Syllabus
1. Coordinate systems in astronomy, spherical coordinates, transformation matrices.
2. Computing ephemerides: Solution of the undisturbed two-body problem (orbits = conic sections, Kepler's laws). Perturbations, restricted circular three-body problem.
3. Astrometry. Effects influencing coordinates - refraction, paralaxes, aberration, proper motion, precession, nutation, polar motion. Observing instruments for astrometry on observatories and satellites. Doppler effect.
4. Determining and distributing exact time. Sidereal time, equation of equinoxes. True and mean solar time, time equation. Atomic time, times UT1, UTC, TDT/TT, TDB, GPS. Julian date and its modifications.
5. Describing motions of the solar systém bodies: Planets, Moon, asteroids. Eclipses and occultations.
6. Calculation of orbital elements from observed positions: Laplace method (from initial conditions of position and velocity in cartesian coordinates), Gauss method (from 3 positions of an asteroid on the sky, from more positions), Olbers method (from 3 positions of a comet on parabolic orbit).
7. Units in astronomy and astrophysics, history of definitions. Units in photometry.
8. Electromagnetic radiation, black body radiation - laws.

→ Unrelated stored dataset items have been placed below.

B:
0: [ 207  -67   85 -134  435  217  245  385  -28  140 -396   96  116  250
  -28   12  290  -47  243 -245  -54   77   26  -21  288  -20]
1: [-136  329  146  240 -236  -22  210 -245  -93 -115  244  150 -200 -109
  -44  -46  130  108  -93 -260  -53 -190 -229   16   93  -51]
2: [ 261  -47  -98  107  204  159  144   72  204   33  -73 -164  -87  156
  -97  151  119   28  140  180  136  302  194  140  144  -66]
3: [ -24   23 -154  115  -41 -113  -95 -293  147  -59   17   27  -77  -73
 -105   87 -564  125  320  112  375  -12  -22  109   12  -60]
4: [-345   67   48 -155 -135  -77  -19 -184  178  115  565   96 -377   12
   93 -110  153   -2 -201 -251 -261 -316  -16  -23 -175 -203]
5: [-188  -51  -12 -258   55  -29   94  -78  -45  -84 -144  174  -17   73
  -47  -95 -227  -94  383 -427   30 -359 -139   63   44    1]
6: [ 295   65   61  275  204   36 -112  208  173  192  257   70  -67   60
   -8  129  169  117 -191  318   52  354   47 -151  190 -236]
7: [ 273 -106    1   74  293   10 -208  278  187  183  168  103    0  123
   -3  104   19   -6  -37  275   60  272   65 -154  156 -238]
8: [-341  198  -79  -23 -228   74  431 -517  105  -97    3 -167 -352  -31
  -73  -27  -23  158  233 -380   48 -292   59  346 -106   81]
9: [-237  112   30  -32 -101  -95    4 -215   52   13  225  160 -188  -50
    4  -67 -157   66   61 -231    4 -275 -127    0  -32 -103]
10: [-110  -49 -201  -55  -60  -46   59 -337  178 -123  -43  -95 -147   12
 -117   59 -446   36  403  -38  286 -106   67  240  -51    3]
11: [-209  125  -63   15 -183   23  262 -364  107 -124  131  -91 -282   -8
  -76    2  -23   53  144 -225   30 -192   19  232  -60    3]
12: [ 397   -7 -106  320  336   96  -91  136  359  306   46 -139  -80   86
  -42  248  -19  264  -21  565  291  588  279  -10  159 -205]
13: [-270  315  186   95 -206  -17  227 -207  -85  -19  309  186 -257  -77
   26 -115  247   96 -155 -410 -197 -316 -216  -23   30  -80]
14: [ 376  252  200  495  188   76  -35  271   48  216  261  164  -29   -1
    1  131  358  214 -351  316   11  430  -63 -239  317 -238]
15: [ -85   50   57  -19  -27  -95  -75  -45  -20  -48  190  233  -58   -6
  -23  -46 -143  -43   72 -165    9 -192 -183  -76   67 -122]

9. Classical methods of stellar observations. Spectral classification, luminosity classes, n-dimensional classification, Hertzsprung-Russell diagram (HRD), colour diagram for globular and open clusters.
10. Evolution of stars in HRD. Classification of variable stars and their location in HRD. Pulsating variables - Cepheids, RR Lyr stars, mirids and irregular variables. Relation period-luminostity, determining distances using cepheids. Baade-Wesselink method. Flare stars - novae, supernovae. Light curves, spectra, radial velocities.
11. Eclipsing binaries, spectroscopic and visual double stars. Exoplanets.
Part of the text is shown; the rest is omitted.